Ekipler, bölgeleri önceliklendirmek, kaynakları tahsis etmek ve personelin ölüm tuzaklarına gönderilmemesini sağlamak için bu verilere güvenir. Eğer haritalar doğru değilse —ya da sadece özensiz hazırlanmışsa— tüm operasyonlar anında yeniden planlanmak zorunda kalır. Bu da daha yavaş ilerleme, daha fazla risk ve katlanarak artan maliyetler demektir.

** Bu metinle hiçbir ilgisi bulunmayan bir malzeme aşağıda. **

Some points:
[0.56 -0.59 -0.58 -1.21 0.27 -0.66 -0.16 0.70 -1.02 0.48 -0.58 0.32 0.20 1.14 -0.36 1.21
 -0.49 0.13 -0.47 -0.69 0.77 1.06 0.22 -0.05]
[-0.23 0.93 0.22 0.08 -1.26 -0.42 0.23 -0.25 -2.04 3.09 -1.72 0.20 -0.86 0.96 0.28 -0.37
 -1.81 -0.43 0.39 -0.10 -0.42 0.52 -0.95 -0.23]
[0.50 0.12 0.31 -1.61 -0.76 0.62 0.28 -0.14 -1.29 0.83 -3.09 -1.11 -0.20 1.21 0.37 1.55
 -0.27 2.38 -2.26 1.20 0.99 -2.45 0.85 -0.79]
[0.48 0.49 0.76 -0.59 0.56 0.41 -0.31 -0.43 -2.51 1.35 -0.70 -0.25 -0.95 -0.87 -0.78 0.89
 -1.37 -0.97 -1.43 -1.67 0.12 0.76 -1.01 -0.65]
[0.68 0.33 0.17 -0.79 0.07 0.50 0.29 -0.27 -0.27 0.77 0.43 0.15 -1.09 0.27 -0.70 0.80
 -0.67 -0.71 0.18 0.92 0.21 -0.16 -0.26 0.36]
[-0.86 -0.73 -0.32 -0.31 -0.57 -0.14 0.84 -0.82 -0.71 -0.73 -0.88 -0.66 0.21 0.20 -0.20 -0.62
 -1.19 -0.51 -0.38 0.69 0.16 -1.17 0.78 -0.65]
[0.34 0.65 0.43 -0.14 0.34 -0.49 -0.38 -0.97 1.02 -0.20 -0.21 0.42 0.05 1.02 1.03 0.05
 -1.45 0.75 -0.16 -0.49 0.21 -0.05 -1.26 0.43]
[1.57 0.44 3.82 -0.85 -1.56 -0.43 0.81 -0.92 -1.98 -1.84 -1.04 1.11 -1.72 -0.70 -1.87 0.30
 -1.59 1.15 -0.66 -2.07 -0.89 0.86 0.23 -0.42]
[0.05 0.24 1.23 -0.12 -0.16 -0.07 0.09 -1.69 0.30 -1.76 -0.41 -0.40 0.62 0.67 0.05 0.52
 0.05 -0.12 -0.05 -0.57 0.03 0.85 -0.65 -0.78]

Uygulamada, güvenilmez haritalar, mayın temizleyicileri tüm işaretli bölgeleri şüpheli olarak kabul etmeye zorlar. Bu, her santimetrekarenin yeniden taranması gerektiği anlamına gelir ki bu da zaman ve kaynakların devasa bir israfıdır. Hedefe yönelik ve veriye dayalı bir temizleme çalışması yapmak yerine ekipler ölümcül bir “mayın tarlası oyunu” oynamaya zorlanır.
Ancak burada kayıplar dijital değil; gerçek, metalik ve ölümcüldür.
Bunun daha geniş etkileri de olur:
- Yıllar sürecek yerleşim gecikmeleri,
- Duran altyapı projeleri,
- Kullanılamaz kalan tarım arazileri,
- Evlerine dönmeye çalışan siviller için görünmeyen tehditler,
- Yeniden inşa ile insani güvenlik ihtiyaçları arasında sıkışmış hükümetler.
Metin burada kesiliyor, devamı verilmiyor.